Solche neu gebaute Ruinen sind typisch für den Barock.
Wilhelmine liebte ihre Hunde. Neben diesem “Antiken Grabmal” ist ihr Hund Folichon begraben, sodass sie die Grabstelle von ihrem Zimmer aus sehen konnte.
Das war mein Ausblick 2023.
Vom Gartenpavillon sieht man in vier Richtungen nichts als Grün.
Wilhelmine war Arbeitgeberin für viele Menschen. Und viele Menschen zahlten Steuern für ihren Prunk.
Der Plan zeigt die Weitläufigkeit der Parkanlage mit idyllischen Wasseranlagen.
Man bildete die Natur nach: Bachläufe und Wasserfälle.
Geht man durch den Park, entdeckt man immer wieder neue Bauten und Teiche.
Mit etwas Fantasie kann man sich Wilhelmine vorstellen, Ruhe suchend, begleitet von ihrem Hündchen Folichon.

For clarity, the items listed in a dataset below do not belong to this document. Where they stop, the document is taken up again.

Where the symbols take the objects:
s791: δ>none, χ>s233, σ>s893, λ>s305, π>s320, η>s104
s55: δ>s233, χ>s104, σ>s917, λ>s649, π>s766, η>s339
s796: δ>s749, χ>s271, σ>s722, λ>s22, π>none, η>none
s104: δ>s791, χ>s55, σ>s767, λ>s583, π>s54, η>s911
s749: δ>s592, χ>s160, σ>s869, λ>s294, π>none, η>s796
s233: δ>none, χ>s791, σ>s263, λ>s545, π>s522, η>s55
s196: δ>s767, χ>s529, σ>none, λ>s824, π>s911, η>s735
s703: δ>none, χ>s142, σ>none, λ>s893, π>s545, η>s447
s869: δ>s649, χ>s324, σ>s677, λ>s911, π>s749, η>s722
s767: δ>s893, χ>s917, σ>none, λ>s645, π>s104, η>s196
s857: δ>s824, χ>s208, σ>none, λ>s608, π>s636, η>none
s324: δ>s583, χ>s869, σ>s824, λ>s339, π>s160, η>s636
s677: δ>s447, χ>s824, σ>none, λ>s196, π>s869, η>s208
s592: δ>s277, χ>s836, σ>s649, λ>s54, π>none, η>s749
s271: δ>s160, χ>s796, σ>s636, λ>s797, π>none, η>none
s160: δ>s836, χ>s749, σ>s324, λ>s414, π>none, η>s271
s339: δ>s55, χ>s911, σ>s529, λ>s869, π>s414, η>s571
s571: δ>s339, χ>s184, σ>s608, λ>s722, π>s797, η>none
s608: δ>s529, χ>s735, σ>none, λ>s208, π>s571, η>none
s797: δ>s414, χ>s22, σ>s571, λ>s796, π>none, η>none
s636: δ>s324, χ>s722, σ>s857, λ>s571, π>s271, η>none
s277: δ>none, χ>s129, σ>s545, λ>s320, π>none, η>s592
s184: δ>s911, χ>s571, σ>s735, λ>s636, π>s22, η>none
s917: δ>s263, χ>s767, σ>none, λ>s447, π>s55, η>s529
s142: δ>none, χ>s703, σ>none, λ>s263, π>s305, η>s645
s22: δ>s294, χ>s797, σ>s184, λ>s271, π>none, η>none
s766: δ>s522, χ>s54, σ>s55, λ>s592, π>none, η>s414
s649: δ>s545, χ>s583, σ>s447, λ>s104, π>s592, η>s869
s54: δ>s320, χ>s766, σ>s104, λ>s836, π>none, η>s294
s447: δ>s703, χ>s645, σ>none, λ>s767, π>s649, η>s677
s824: δ>s645, χ>s677, σ>none, λ>s529, π>s324, η>s857
s320: δ>none, χ>s522, σ>s791, λ>s129, π>none, η>s54
s294: δ>s54, χ>s414, σ>s911, λ>s160, π>none, η>s22
s545: δ>none, χ>s305, σ>s703, λ>s791, π>s277, η>s649
s583: δ>s305, χ>s649, σ>s645, λ>s55, π>s836, η>s324
s414: δ>s766, χ>s294, σ>s339, λ>s749, π>none, η>s797
s735: δ>s196, χ>s608, σ>none, λ>s857, π>s184, η>none
s893: δ>none, χ>s263, σ>none, λ>s142, π>s791, η>s767
s522: δ>none, χ>s320, σ>s233, λ>s277, π>none, η>s766
s529: δ>s917, χ>s196, σ>none, λ>s677, π>s339, η>s608
s263: δ>none, χ>s893, σ>none, λ>s703, π>s233, η>s917
s208: δ>s677, χ>s857, σ>none, λ>s735, π>s722, η>none
s645: δ>s142, χ>s447, σ>none, λ>s917, π>s583, η>s824
s836: δ>s129, χ>s592, σ>s583, λ>s766, π>none, η>s160
s911: δ>s104, χ>s339, σ>s196, λ>s324, π>s294, η>s184
s722: δ>s869, χ>s636, σ>s208, λ>s184, π>s796, η>none
s129: δ>none, χ>s277, σ>s305, λ>s522, π>none, η>s836
s305: δ>none, χ>s545, σ>s142, λ>s233, π>s129, η>s583

In the rows, 544 stands for zero.

The rows follow the links: the fewer symbols apart two objects are, the more alike their rows tend to be.

Each row is also shifted at random along 2 hidden directions that mean nothing.

Some objects, each with a row of numbers:
s339: [ 463  578  577  450  517  515  550  549  521  399  614  598  554  590  566  632  596  536  577  425  473  604  584  485  487  537  495  516  575  561  508  528  643  492  571  574  424  566  524  564  423  511  673  540  524  500  541  550  518  564  566  563  616  596  479  525  524  543  496  493  583  433  566  523  572  732  552]
s54: [ 635  473  556  589  574  573  616  604  469  596  474  564  595  473  523  429  540  499  483  584  526  528  507  615  608  597  605  610  532  538  569  534  417  563  555  591  599  493  612  529  612  567  504  553  577  534  562  523  494  543  598  488  487  517  552  568  588  540  588  552  467  610  558  635  624  566  605]
s703: [ 546  556  456  614  595  582  529  490  590  484  570  477  566  585  573  507  431  497  518  634  633  505  590  537  557  485  536  525  444  524  571  563  597  420  507  369  621  666  575  525  610  580  543  651  598  542  535  512  701  565  523  548  445  587  570  511  552  532  478  523  559  591  544  549  537  793  416]
s735: [ 538  576  543  569  452  488  414  517  658  696  521  511  440  564  540  609  566  656  553  544  571  495  512  475  570  528  579  536  576  544  561  608  530  623  484  502  607  527  497  568  525  556  495  494  460  576  560  532  524  549  458  640  577  476  559  524  495  531  617  596  597  538  425  455  458  289  522]
s917: [ 465  634  527  541  578  520  502  450  557  386  664  489  530  612  589  599  483  534  605  543  594  571  627  500  511  526  453  499  491  530  537  536  695  435  533  428  463  620  543  505  509  497  601  624  588  514  495  561  653  569  543  558  567  628  531  533  538  566  452  559  626  551  580  528  479  819  488]
s305: [ 538  579  569  524  694  538  627  511  447  408  651  515  586  518  596  547  462  467  531  587  599  515  628  636  516  650  486  565  517  553  471  484  592  524  588  503  451  477  562  455  637  510  541  577  684  518  485  585  573  536  618  461  520  607  530  555  557  621  461  611  581  597  655  587  470  774  635]
s571: [ 508  554  586  473  461  506  531  571  557  476  563  598  501  576  539  620  594  584  562  421  450  581  544  445  524  571  511  536  566  547  536  573  612  518  534  597  462  550  528  573  414  543  658  538  470  494  544  526  481  566  542  610  631  562  462  543  518  518  565  512  571  477  532  511  568  702  519]
s277: [ 587  430  546  544  549  665  578  615  588  672  435  537  655  536  492  352  561  448  526  616  593  581  434  649  534  394  602  525  535  546  609  521  436  538  572  616  697  607  556  598  633  621  477  571  537  675  635  567  590  502  518  404  485  468  621  554  614  503  573  486  410  531  544  572  701  304  385]
s767: [ 548  631  496  636  568  498  488  452  554  563  588  490  496  531  613  610  486  587  552  637  624  505  632  542  567  550  543  553  563  558  507  567  565  597  516  387  556  537  523  512  600  513  495  545  580  532  501  519  624  555  506  624  522  550  604  509  507  572  521  591  615  595  527  518  404  451  642]
s636: [ 519  560  627  466  450  502  474  594  615  650  534  535  460  574  498  577  585  612  524  431  521  495  479  491  536  630  517  550  527  566  570  581  560  592  495  664  567  459  527  543  533  604  558  453  458  546  542  586  437  527  512  541  597  465  488  581  540  543  653  591  561  524  495  448  531  477  477]
s271: [ 561  546  615  503  529  494  589  563  418  500  551  649  513  460  551  631  648  606  557  445  426  596  551  512  561  651  550  574  660  561  487  526  525  645  592  654  387  428  549  522  452  439  569  464  518  475  508  550  373  562  615  596  620  589  477  567  543  567  557  553  541  521  583  576  521  504  776]
s160: [ 572  482  634  509  534  591  590  634  533  538  528  536  532  535  446  432  472  474  459  445  496  517  444  506  611  685  492  585  370  537  639  521  480  440  503  739  594  451  654  484  593  629  581  560  538  505  534  551  438  565  640  424  507  515  450  642  580  514  630  612  514  646  575  569  658  981  389]
s749: [ 601  448  520  563  489  604  603  623  531  568  445  612  599  522  485  460  590  503  490  531  465  591  476  541  589  519  630  572  525  538  616  543  444  496  540  611  590  582  593  602  485  556  589  574  512  538  615  488  489  554  576  541  511  532  533  568  560  494  580  455  454  506  541  597  696  597  509]
s529: [ 476  633  520  549  532  503  497  454  580  385  649  496  490  608  588  626  484  575  573  487  549  555  622  445  537  569  456  504  449  518  540  563  685  422  502  467  467  602  548  505  468  512  634  603  538  477  487  527  614  585  548  603  575  623  485  540  497  563  478  559  633  561  555  523  486  931  475]
s608: [ 491  588  559  510  447  514  428  518  667  591  572  508  454  617  530  584  568  605  594  476  552  543  509  463  496  504  492  493  543  554  587  589  616  542  503  566  570  596  492  585  467  563  582  522  453  567  556  575  559  541  462  583  598  514  517  562  536  520  580  557  588  514  477  446  540  472  396]
s104: [ 619  552  481  635  637  489  613  542  441  507  537  549  566  464  626  622  487  560  485  660  564  474  651  613  615  642  614  619  577  562  456  538  489  596  556  426  545  493  586  486  615  506  513  560  615  474  497  469  564  551  574  592  502  575  582  484  499  579  536  576  555  561  567  608  446  595  783]
s645: [ 502  656  541  557  631  464  503  430  502  440  686  500  505  568  616  673  489  599  589  569  587  529  642  524  503  612  456  540  551  532  490  542  675  567  562  432  433  502  511  470  547  450  520  542  610  503  444  585  585  553  575  600  573  634  564  535  501  618  462  632  655  592  585  530  387  605  675]
s824: [ 498  635  566  536  554  487  459  482  629  527  623  471  442  592  550  609  484  594  557  499  586  479  576  478  542  620  469  526  457  537  546  569  637  508  473  526  540  503  538  487  570  558  540  541  544  516  478  560  538  556  543  554  568  528  500  584  523  571  566  646  638  600  511  479  433  718  483]

Start, symbols taken left to right, then the object you end at.
Answer with the object's name.
[ 530  600  604  465  650  500  596  534  480  487  646  516  575  534  576  590  506  497  544  537  587  488  608  618  503  654  477  558  546  572  467  492  608  596  594  583  472  426  541  464  628  542  529  511  629  526  483  624  513  530  602  475  558  546  542  572  548  612  512  621  597  583  605  533  446  594  643]
δ χ σ: s703
[ 555  606  493  624  511  489  460  489  605  579  566  481  440  566  567  588  441  604  508  569  589  449  577  467  614  627  542  572  447  520  571  594  551  501  455  421  599  558  564  488  565  568  535  570  518  468  499  483  587  587  524  618  511  551  518  545  498  535  567  615  622  623  476  507  450  750  525]
π π χ: s414
[ 472  529  590  438  566  581  570  563  577  544  579  529  653  599  546  512  609  480  612  516  587  612  536  615  405  377  529  461  628  572  503  508  643  550  620  598  538  570  446  609  564  571  575  524  563  658  582  655  601  502  489  454  579  499  588  528  575  550  495  470  535  415  582  507  587  259  433]
δ λ λ: s791
[ 494  533  545  485  618  596  598  536  547  492  578  507  641  572  554  476  520  444  580  572  616  572  562  620  447  428  502  489  558  561  534  501  600  507  598  554  554  593  523  554  596  579  533  573  611  622  556  626  636  534  523  414  523  534  591  506  591  551  468  500  510  503  598  543  573  489  445]
π σ: s233
[ 577  507  584  521  632  590  634  564  455  491  553  524  616  501  506  441  502  449  517  563  569  539  535  629  526  600  516  548  489  538  540  485  520  520  600  625  533  480  608  496  637  571  502  539  635  553  539  592  526  533  632  399  498  548  541  596  590  580  525  572  506  620  626  600  599  660  545]
σ σ: s142
[ 543  488  588  493  560  603  627  578  452  459  534  606  625  524  526  476  597  472  570  502  475  643  499  585  487  494  534  543  582  540  549  490  551  531  619  651  461  547  541  560  498  500  553  537  576  574  554  575  508  533  633  471  562  586  541  554  595  544  493  480  493  510  610  602  650  533  582]
δ σ λ: s545
[ 593  522  504  603  643  558  610  542  512  550  545  509  599  502  575  494  463  478  484  676  632  465  603  642  589  569  581  565  496  555  526  539  497  522  560  454  619  531  605  492  692  604  492  584  635  545  543  528  611  536  566  476  456  539  584  532  565  558  532  580  515  609  578  599  502  640  551]
λ λ π: s522
[ 555  581  480  627  634  536  531  462  573  511  594  451  527  560  591  524  412  519  513  639  650  459  614  574  584  571  521  540  447  529  540  555  568  485  509  387  601  578  584  480  649  559  497  609  617  534  513  537  629  555  555  542  467  575  581  551  526  572  514  585  595  636  567  560  476  735  522]
η χ: s917
[ 564  496  500  567  588  592  586  559  560  584  501  525  638  539  545  468  509  471  548  664  617  542  562  625  527  406  597  517  579  561  544  530  495  516  571  459  634  626  543  581  628  591  519  580  594  635  590  547  666  524  494  466  477  516  622  488  561  543  522  472  486  505  539  576  599  415  473]
η δ: s545
[ 603  559  523  600  529  456  555  546  506  612  495  604  501  476  600  640  574  627  499  581  514  476  581  550  623  640  637  604  631  568  472  584  478  651  527  485  512  462  546  533  545  507  526  510  503  485  537  487  476  552  539  646  567  530  534  497  490  540  623  559  559  527  504  545  447  415  760]
η λ σ: s857
[ 497  585  533  541  615  586  507  506  641  554  637  405  542  598  531  462  419  473  533  585  695  456  547  565  540  561  473  510  391  518  568  543  600  445  498  492  637  551  579  469  679  633  501  590  603  581  527  606  634  530  510  433  482  521  565  584  566  563  532  645  592  664  561  491  486  736  356]
π σ: s142
[ 588  560  566  562  477  462  522  562  535  609  506  590  470  514  551  635  582  649  502  518  487  501  554  479  607  638  596  589  590  551  520  577  485  608  508  537  541  481  547  555  490  517  574  497  470  471  540  483  446  554  526  661  589  520  510  513  494  527  638  556  567  512  486  526  473  504  688]
δ δ: s104
[ 529  587  458  620  562  543  508  468  593  482  575  514  540  571  599  583  506  573  571  627  603  542  624  504  559  468  541  522  550  538  534  565  600  486  520  357  559  647  521  545  529  515  550  618  548  532  544  494  681  568  504  618  500  595  571  486  516  546  472  523  593  547  523  534  503  585  530]
λ χ: s917
[ 460  586  526  529  575  570  495  474  592  529  615  476  574  596  569  531  529  523  616  594  649  547  571  586  449  419  480  477  556  541  536  534  634  537  567  486  561  624  505  551  595  536  511  561  590  629  540  624  655  514  482  496  537  557  621  519  574  573  461  549  588  538  563  501  514  367  457]
λ π: s545
[ 579  503  531  571  477  521  596  581  442  496  480  691  552  483  563  632  683  607  570  511  377  649  558  501  558  542  609  590  688  548  515  561  496  628  588  569  414  545  516  607  384  410  587  512  484  503  563  476  450  577  580  657  611  600  520  512  512  531  539  450  495  452  533  606  585  373  779]
λ σ χ: s571
[ 545  503  596  493  481  548  565  580  504  520  505  649  531  521  523  575  664  560  575  441  423  625  486  488  516  539  554  547  622  541  547  523  534  579  583  673  450  520  524  589  421  495  608  484  486  516  585  545  445  558  579  573  626  563  493  556  547  532  557  477  521  461  561  562  639  466  606]
σ δ: s339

Das Ruinentheater, erbaut 1744, wird noch heute von Anfang Juni bis Ende Juli bespielt. 230 Plätze stehen Zuschauern zur Verfügung.

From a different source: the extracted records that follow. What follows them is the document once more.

Below are the code and all the weights of a small trained network. Each question names an input and a class and asks about switching units off, where a switched-off unit gives its printed mean instead of its output.

import numpy as np


def w(rows, s, z=0):
    codes = np.array(rows[::2]) - 128.0
    scale = np.full(codes.shape[1], s)
    scale[-1] = z or s
    return codes * scale


def norm(h):
    return h / np.sqrt((h * h).mean(-1, keepdims=True) + 1e-5)


def f(y):
    return np.maximum(y, 0)


def log_softmax(a):
    a = a - a.max(-1, keepdims=True)
    return a - np.log(np.exp(a).sum(-1, keepdims=True))


def net(x, mask):
    res = np.array(x, float).reshape(1, 5) / 4 @ E
    u = 0
    for l in range(2):
        y = f(norm(res) @ A[l][:, :-1].T + A[l][:, -1])
        res = res + np.where(mask[u : u + 16], y, B[l][:, -1]) @ B[l][:, :-1]
        u += 16
    return log_softmax(norm(res)[-1] @ U[:, :-1].T + U[:, -1])


A, B = {}, {}
E = w([
[161,92,32,27],'x0',
[252,240,130,141],'x1',
[113,195,227,2],'x2',
[131,128,126,126],'x3',
[26,238,30,137],'x4',
],0.0045)
A[0] = w([
[159,117,114,70,88],'L0N0',
[37,18,179,109,64],'L0N1',
[204,52,155,120,95],'L0N2',
[250,168,154,131,131],'L0N3',
[175,92,55,50,19],'L0N4',
[193,95,178,129,3],'L0N5',
[145,79,80,148,90],'L0N6',
[122,60,102,200,33],'L0N7',
[143,170,194,61,114],'L0N8',
[81,143,244,225,161],'L0N9',
[118,76,93,75,89],'L0N10',
[152,54,162,136,2],'L0N11',
[118,199,93,118,92],'L0N12',
[56,162,83,146,102],'L0N13',
[96,146,193,43,76],'L0N14',
[207,140,72,203,122],'L0N15',
],0.014,0.0021)
B[0] = w([
[149,125,125,86,176],'L0N0',
[77,255,101,167,251],'L0N1',
[146,63,77,179,222],'L0N2',
[78,237,82,149,244],'L0N3',
[212,146,139,64,218],'L0N4',
[146,82,101,189,189],'L0N5',
[89,111,167,97,194],'L0N6',
[76,107,207,99,212],'L0N7',
[66,83,176,105,219],'L0N8',
[209,116,95,19,255],'L0N9',
[162,149,118,81,193],'L0N10',
[135,81,82,173,187],'L0N11',
[136,94,81,181,212],'L0N12',
[155,74,94,204,232],'L0N13',
[81,68,182,141,221],'L0N14',
[56,119,191,83,243],'L0N15',
],0.023,0.0065)
A[1] = w([
[185,106,161,185,133],'L1N0',
[143,211,175,188,152],'L1N1',
[106,107,217,134,2],'L1N2',
[168,145,144,119,74],'L1N3',
[239,141,148,55,15],'L1N4',
[175,123,215,112,174],'L1N5',
[135,86,81,160,91],'L1N6',
[110,120,233,150,40],'L1N7',
[212,143,168,107,83],'L1N8',
[154,168,107,145,136],'L1N9',
[138,159,160,117,177],'L1N10',
[161,105,105,168,104],'L1N11',
[198,87,101,247,56],'L1N12',
[178,72,125,188,62],'L1N13',
[125,254,140,175,92],'L1N14',
[85,93,228,121,61],'L1N15',
],0.014,0.0035)
B[1] = w([
[82,145,115,110,155],'L1N0',
[117,188,64,87,166],'L1N1',
[42,63,165,90,184],'L1N2',
[104,102,117,108,140],'L1N3',
[247,132,64,17,223],'L1N4',
[119,107,68,150,173],'L1N5',
[150,95,145,186,231],'L1N6',
[72,35,140,88,184],'L1N7',
[153,106,82,54,163],'L1N8',
[82,117,165,128,172],'L1N9',
[141,93,107,170,171],'L1N10',
[135,78,110,168,185],'L1N11',
[117,21,28,150,235],'L1N12',
[77,161,64,166,198],'L1N13',
[68,251,76,150,219],'L1N14',
[104,83,228,79,255],'L1N15',
],0.026,0.0047)
U = w([
[44,66,241,87,135],'0',
[68,95,71,85,245],'1',
[108,49,54,197,88],'2',
[64,211,112,126,144],'3',
[212,113,113,38,107],'4',
[138,132,194,169,114],'5',
[234,162,254,212,23],'6',
[206,154,224,185,2],'7',
],0.015,0.0091)

Each question gives the input, the list of numbers given to net, and the class t.
The units are the neurons (one row each of A and B). Each row of codes is followed by its name. A weight is (code - 128) times the scale printed after its matrix; where a second scale follows, it is the last column's (A, B and U).
mask holds one flag per neuron, layer by layer. A switched-off neuron (its flag False) gives its mean, the last column of its row in B, instead of its output. The means were averaged over made-up inputs and are rounded, as every weight is.
A unit's drop is (log p(t) with every unit on - log p(t) with that unit switched off) / (log p(t) with every unit on - log p(t) with every unit switched off).
The circuit of an input: a set's keep is (log p(t) with only the set's units on - log p(t) with every unit switched off) / (log p(t) with every unit on - log p(t) with every unit switched off). Starting from the 12 units with the biggest drops (on a tie, the unit counted first), units are removed one at a time, each time the one whose removal leaves the highest keep (on an exact tie, the one counted first), for as long as the keep stays at least 0.8.
units of the circuit, in order: the units of the circuit, biggest drop first
most important unit: the unit with the biggest drop
k most important neurons: the k neurons with the biggest drops, biggest first
k most important neurons of layer l: the k neurons of layer l with the biggest drops, biggest first
input [-6,-3,-6,3,-4], class 0: most important unit => L0N7
input [2,0,-4,4,-6], class 2: 2 most important neurons of layer 0 => (L0N2 L0N11)
input [7,0,-6,3,7], class 2: units of the circuit, in order => (L0N13 L1N6)
input [-3,7,-4,6,-6], class 3: 3 most important neurons => (L0N3 L0N13 L0N15)
input [-6,6,7,3,6], class 0: 2 most important neurons of layer 0 => (L0N1 L0N8)
input [-8,6,8,6,7], class 0: 3 most important neurons of layer 0 => (L0N8 L0N1 L0N4)
input [8,0,7,7,6], class 4: 2 most important neurons => (L0N4 L0N15)
input [8,-8,-4,5,3], class 3: 3 most important neurons => (L0N1 L0N9 L1N14)
input [7,-7,6,-1,-3], class 3: 2 most important neurons => (L0N1 L0N9)
input [-6,-7,-7,5,-5], class 0: 3 most important neurons => (L0N7 L0N3 L0N6)
input [2,-5,-6,0,-6], class 0: 3 most important neurons => (L0N7 L0N6 L0N3)
input [-5,7,-3,1,8], class 2: 2 most important neurons of layer 0 => (L0N12 L0N13)
input [-6,-4,-1,-2,-1], class 4: 2 most important neurons of layer 0 => (L0N9 L0N3)
input [5,7,7,6,0], class 0: 3 most important neurons => (L0N8 L0N14 L0N1)
input [3,-8,2,-7,-5], class 3: most important neuron => (L0N1)
input [4,5,0,-3,-5], class 2: 3 most important neurons => (L0N2 L0N5 L0N1)
input [-6,8,6,7,-6], class 3: 4 most important neurons => (L0N3 L0N7 L0N15 L0N13)
input [-1,-8,-1,-3,7], class 3: units of the circuit, in order => (L0N1 L1N14)
input [-7,-7,-2,3,0], class 3: 3 most important neurons => (L0N1 L0N4 L1N14)
input [8,-7,-5,4,-4], class 4: 3 most important neurons => (L0N4 L0N3 L0N10)
input [0,5,-2,2,-1], class 3: units of the circuit, in order => (L0N3)
input [8,-3,6,2,4], class 4: units of the circuit, in order => (L0N4 L1N4)
input [-4,-2,7,0,0], class 0: 2 most important neurons of layer 0 => (L0N14 L0N8)
input [8,1,6,-6,-4], class 4: 2 most important neurons of layer 0 => (L0N4 L0N15)
input [8,-1,1,7,5], class 4: units of the circuit, in order => (L0N4 L1N4)
input [-2,-8,-7,-7,3], class 3: 2 most important neurons of layer 0 => (L0N1 L0N14)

Beim Flanieren in der Parklandschaft erreicht man das neue Schloss von der Rückseite.
Westlich von dem bereits bestehenden Schloss, das seither “Altes Schloss” genannt wird, liess sie um 1750 anstelle eines Heckenlabyrinths eine einzigartige Parkarchitektur errichten. An den Sonnentempel sind wie Flügel zwei halbrunde Arkadentrakte anschlossen.
Sie dienten als Winterhaus für exotische Pflanzen.
Über dem Hauptgebäude erkennt man Apoll mit dem Sonnenwagen.
In diesem Zusammenhang findet auch die Verzierung mit roten, blauen und gelben Glasstücken sowie mit Bergkristallen eine Erklärung, denn Apolls Palast bestand aus Kristall.
Die Welt zu Füssen von Apoll ist durch das Oval der übrigen Anlage repräsentiert. Das Wasserbecken steht für das Meer, die Volieren mit den Vögeln für die Luft und die aufgestellten Pflanzen für die Erde.
Wer war nun diese Wilhelmine und wie kam sie nach Bayreuth?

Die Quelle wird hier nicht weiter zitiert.